We scaled the face of reason
To find at least one sign
That could reveal the true dimensions
Of life lest we forget

And maybe its easier to withdraw from life
With all of its misery and wretched lies
Away from harm

Eindringlich, fast schon drohend nähern sich zwei Glockenspieltöne, in ihrem Sound so kühl und absolut klar wie frisches Morgentau. Aus dem Hintergrund bahnt sich etwas Gewaltiges an, Timpani, Trombonen und Streicher bilden eine riesige Klangkuppel ohne Fundament. Allmählich baut sich das Stück zu solch einer Größe auf, dass die Wucht des eigentlich unvermeidlich scheinenden Crescendos kaum vorstellbar ist, doch unvermittelt folgt dem eine Wendung. Das Glockenspiel bildet die rhythmische Konstante dieser körperlos schwebenden, geisterhaften, kaum greifbaren Musik. Der edle Bariton von Brendan Perry lädt zum philosophisch-spirituellen Gespräch.
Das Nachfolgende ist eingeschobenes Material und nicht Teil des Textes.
Each row is a point. To make a cloud, some directions were put in groups of two or more. Within a group, all points are equally far from the middle, so they leave a hole (a ring in 2 directions, a hollow ball in 3). The other directions are filled evenly. Then the cloud was stretched, turned, moved and blurred a little. Count the holes, and give their numbers of directions, smallest first.
(in the rows, 128 means zero)

Cloud:
[[110 109 173]
 [118 186 141]
 [175  84 137]
 [131  99  77]
 [169 148 173]
 [169 108  82]
 [189 148  94]
 [ 84 123 155]
 [ 74 133 125]
 [148  75 105]
 [101  94  91]
 [121 100 171]
 [106 106 169]
 [137 126  71]
 [ 95 151 162]
 [ 78 108 128]
 [ 95 129 167]
 [ 83 124 100]
 [190 109 150]]
Holes: 1 (3)

Cloud, 48 rows:
[[167  77  98  84 122 128]
 [ 81  87 125 103 118 160]
 [115 113 120 151 190 150]
 [145 144 133  84  87 115]
 [209 135 144 104 160 141]
 [ 84 148 165 133 110  92]
 [162 139 122 103  71 124]
 [131 116 115 157  67 133]
 [171 130 200 172 149 142]
 [146  72 121  81 145 137]
 [195 180  90 130 147 147]
 [142  92  83  80 132 135]
 [108  66 171 131 130 116]
 [178 117 199 161 134 160]
 [134  98 141 152 187 175]
 [166 101  95  80 140 108]
 [153  87  79  92 151 154]
 [ 80  94 140 121 102 167]
 [204  76 159 165 135  94]
 [139 148 119  89  88  96]
 [114 135 104  91 127  86]
 [193 167 126 154  93 129]
 [ 89 109  97 117 101 160]
 [146 112 128 171 149  81]
 [118 152 171 190 112 149]
 [142 164 112 168 154 181]
 [ 97 182 173 137 134 128]
 [154 165  80 118 191 149]
 [183 131 118 160 155  80]
 [113 183 125  94 142 174]
 [146 125 105 111  71 137]
 [219 141 155 182 129 115]
 [133 109 152  97 100  84]
 [158  97  73 112 163 164]
 [158 130  63 126 158 120]
 [127 158 118 152 195 171]
 [213 175 122 129 144 116]
 [ 71 175 118 115 121 119]
 [146 138 155 153 192 122]
 [ 73 160 140 128 129 173]
 [134  80 159 114 148  99]
 [113 123 156 102 107  84]
 [178 152 135  94 170 166]
 [233 109 131 165 132 128]
 [121 207 147 128 138 118]
 [157 150 160 160  71  86]
 [142  83  85 152 118 131]
 [132 202 129 159 114 112]]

In our vain pursuit of life for ones own end, will this crooked path ever cease to end?

Bäche fließen, ihr leises Rauschen vermischt sich mit Naturgeräuschen und dem klammen Wind. Das kleine Orchester im Rücken von Dead Can Dance zeichnet eine Kulisse, deren Gesamtheit in ihrer völligen, schillernden Harmonie beeindruckt, bei der aber genügend Raum für die Wirkung jedes einzelnen Pinselstrichs gelassen wurde. Bald gesellt sich die erzählende Stimme Perrys wieder zu den Instrumenten, die klangvolle Lyrik lässt viel vermuten, ohne konkrete Antworten zu liefern.

Frauenchoräle setzen ein, dazwischen effektive, erwartungsvolle Stille. Ein spinettartiges Instrument bildet den Rhythmus, erneut erhebt sich der Gesang Perrys über die Szenerie. Ein dicht verwobener orchestraler Klangteppich bildet sich im Hintergrund von Engelstrompeten, dem immer noch präsenten Spinettklimpern und dem Gesang. Perry intoniert Melodien von einer weltumgreifenden Größe, von einer klassischen Epik und Tiefe, dass man anfangs auch nur eben diesen folgen kann. Ein sakraler Kathedralensound, der zwar jeglicher Haftung am Irdischen längst entsagt hat, dabei aber absolut einladend und vertraut wirkt. Nicht zu Unrecht ist „Xavier“ eines der bekanntesten Stücke von Dead Can Dance, so eindrucksvoll und einnehmend wird die erste Hälfte von „Within the Realm of a Dying Sun“ beendet.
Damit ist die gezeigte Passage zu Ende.